Pues parece que sí, que te aburres horrores.   :Shocked:  . con la de cosas por hacer.

No se si calmará tus ansias pero yo siempre he pensado en el grupo wheel de forma literal como rueda "rodar algo como usuario tal o root...", el sentido común me lleva a ello, pero claro vete tu a saber que le dolía al que decidió crearlo. A lo mejor "change" o "climb" hubiesen estado bien.

Con respecto al marcianito del logo, pues eso creo que es un marcianito con su platillo y todo.

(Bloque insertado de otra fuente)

A small network was shown many inputs. Here are its activations along a few directions, one row for each input.
Each table varies a few parts of the input and shows all the possible inputs, shuffled.
A made-up example of a description, with smaller parts first: one of 3 separate values, together with either a single point or one of 11 places along a line or (one of 6 places along a line, together with one of 8 places around a ring).
Shared parts are said once, and a part with two or three values counts as separate values.

Other details of the inputs vary at random and push rows far along two fixed directions, the same in every table; ignore that.

Rows:
x1: [-14 -43 -46 -34 -25   5  28  30   7 -12 -47   9  49  14 -50]
x2: [ 68 -23 -13  56  43  -5 -12  37 -43 -48 -24  68 -38 -15  55]
x3: [ 31   2 -29   2 -14   4 -32   5 -25 -29  -3  33 -15  -4  27]
x4: [ 65 -37 -22  61  48   1 -17  36 -32 -27 -24  70 -41   8  54]
x5: [ 24  -9 -72 -28 -62 -20   1  30 -19  12 -29  28  18   5 -12]
x6: [ 11 -46 -51 -35 -17 -20  42  25   3  -6 -52   3  17   9 -61]
x7: [-14 -14 -32 -25 -12  -8  34  10   8 -31 -38  15  27  -4 -24]
x8: [ 53 -35 -17  68  51   9 -17  28   6 -57 -35  69   8  29  59]
x9: [ 59 -51 -38  14  23 -16   2  46 -19 -19 -44  37 -25  -2  12]
x10: [-14  55  50  12  11  29 -54 -46  13  23  73 -35 -27   3  52]
x11: [-62  62  58 -16 -23 -15  13 -39   3  68  61 -69 -15 -35 -34]
x12: [-43 -38 -41 -77 -51   0  44  21 -15  45 -25 -23   7 -11 -90]
x13: [ 61 -20 -13  78  26  -9  -9  36  -4 -52 -38  67  23  17  67]
x14: [-70  58  62 -10 -22 -14  22 -44  23  50  46 -70  14 -10 -32]
x15: [-47 -16 -47 -65 -41 -19  58   8  -2   4 -35 -14  25 -10 -81]
x16: [-46 -41 -44 -66 -41  -5  47  20  -1  20 -35 -17  36   7 -83]
x17: [  0  52 104  77  78  24 -36 -49  17  -4  69 -13 -31  12  74]
x18: [-43  39  45 -32 -22  29 -41 -46  12  39  73 -58  -2  -8   5]
x19: [-40  56  45 -51 -31   9 -30 -58  32  45  64 -80 -17 -10 -17]
x20: [ 20  49 101  70  82  22 -41 -49  36 -21  45 -21 -13   6  80]
Each input here is: one of 4 places along a line, together with one of 5 separate values.
Question: Changing only the place on the line of 4 turns x4 into x10. The same change can be made to x2. Which row results?
Answer: x3
Question: Change only the choice among 5 separate values in x7. List by row number the other rows that result.
Answer: x1, x8, x13, x20
Question: Change only the place on the line of 4 in x20. List by row number the other rows that result.
Answer: x6, x9, x19

Rows:
x21: [-16 -21 -60 -50 -63   5  10   0  22  47 -10 -28  51  60 -59]
x22: [ 29   8 -23  61  22 -36  23  19  27 -77 -73  50  32  15  18]
x23: [  3 100  86  17 -35 -16 -33 -61  12   2  70 -60  -5 -35  41]
x24: [-40 102  68  15 -22 -14 -24 -79  33  -2  80 -31  17  16  42]
x25: [ 40 -67  23  62  35   2  11  43   3 -22 -20  22  -6  36   8]
x26: [ 72 -53 -11  56  54 -34  14  41 -38  10 -45  52 -29   7   9]
x27: [-27  57  89  23  51   0  24 -57  -6  58  51 -64 -46 -39  35]
x28: [-59 -16 -12 -25 -26  21  38   0  26   0 -40   8  76  -3 -60]
x29: [ 44 -14 -46  38  18   0 -37  40 -22  -1 -11  39 -69 -15  71]
x30: [ -14   63   73  -16   17   39  -62  -75    0   27   96  -43 -101  -28
   30]
x31: [-41  61  47 -11  -5  18 -25 -76  39  29  77 -61  10  24  56]
x32: [ 17  43  49  -2   8   0 -57 -24  19  16  42 -49 -12 -27  76]
x33: [-29  46 -36 -29 -63 -33  16   7 -13  29  19 -12 -44 -35 -50]
x34: [ 11 -23 -42 -56 -65 -20 -12  20   9  64  -1 -34  30   8 -70]
x35: [-25 -12 -59 -89 -39  23 -16 -43   9 -17   3 -18  24  33 -41]
x36: [  59  -30   78   86  119   38  -44    2  -13 -100   29   24  -55   24
  103]
x37: [ 85 -41 -68 -36 -12  10 -52  38 -22 -57 -38  39   0  -8  18]
x38: [ 39 -23 -34  42   9  41 -36  21 -20 -42   4  90  53  37  80]
x39: [-58 -23   4 -37   7 -16  55   4  29  17   5 -47   6 -11 -39]
x40: [ 35 -47 -36  46  24 -57  38  40 -14 -67 -39  61  19  -2  -3]
x41: [-65 -18 -20 -35 -19 -18  54  24 -56  50 -26   9  17 -23 -73]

A seguir bien D. Inodoro_Pereyra

----------

## Cereza

El grupo wheel da permisos al usuario para "convertirse" en otro usuario si conoce su contraseña, es el que permiter hacer su, su pepito o su gorgito a un usuario. Si no está en wheel, el usuario que intente convertirse en otro no podrá hacerlo aunque conozca la contraseña (permiso denegado).

Saludos :)

EDITO: Ups, no ví el mensaje de Coghan, lo siento :P

----------

## achaw

 *Cereza wrote:*   

> El grupo wheel da permisos al usuario para "convertirse" en otro usuario si conoce su contraseña, es el que permiter hacer su, su pepito o su gorgito a un usuario. Si no está en wheel, el usuario que intente convertirse en otro no podrá hacerlo aunque conozca la contraseña (permiso denegado).
> 
> Saludos 
> 
> EDITO: Ups, no ví el mensaje de Coghan, lo siento 

 

Creo que Inodoro eso lo sabe, lo que pregunta es porque c***** se llama wheel  :Smile: 

Saludos

----------

## sirope

Mmmm... Me uno a la pregunta... ¿Por qué wheel? Y creo que ese es un platillo volador, por cierto.. no entiendo eso de Larry, debería ser Larry the ox, Larry the bull o Larisa the cow... Vi un tema sobre el/la pobre Larry en el foro en inglés.. lastima, no he podido encontrarlo. xD

----------

## ekz

Como gentoo es muy personalizable o "moldeable", puede que esa cosa sea una "masa" extraña, flexible y sin forma definida, que viene de otro planeta, como dice la frase en un wallpaper "Si se mueve, compílalo", junto con una nave espacial abduciendo a Larry   :Shocked:   :Confused:   :Shocked: 

 *Cereza (en otro hilo) wrote:*   

>  *sirope (en otro hilo) wrote:*   Sssiiiiiiiiiiii!!!!!!!!! Somos marcianos?? 
> 
> Estás posteando en un foro de Gentoo; Sí. x)

 

Ya todo comienza a tener sentido no?  :Laughing:   :Laughing:   :Laughing: 

----------

## sirope

jajajXDJXdJdDjjwjaja    :Very Happy: 

----------

## Inodoro_Pereyra

Exacto, por resumir la pregunta: "Por que wheel y no pepito?"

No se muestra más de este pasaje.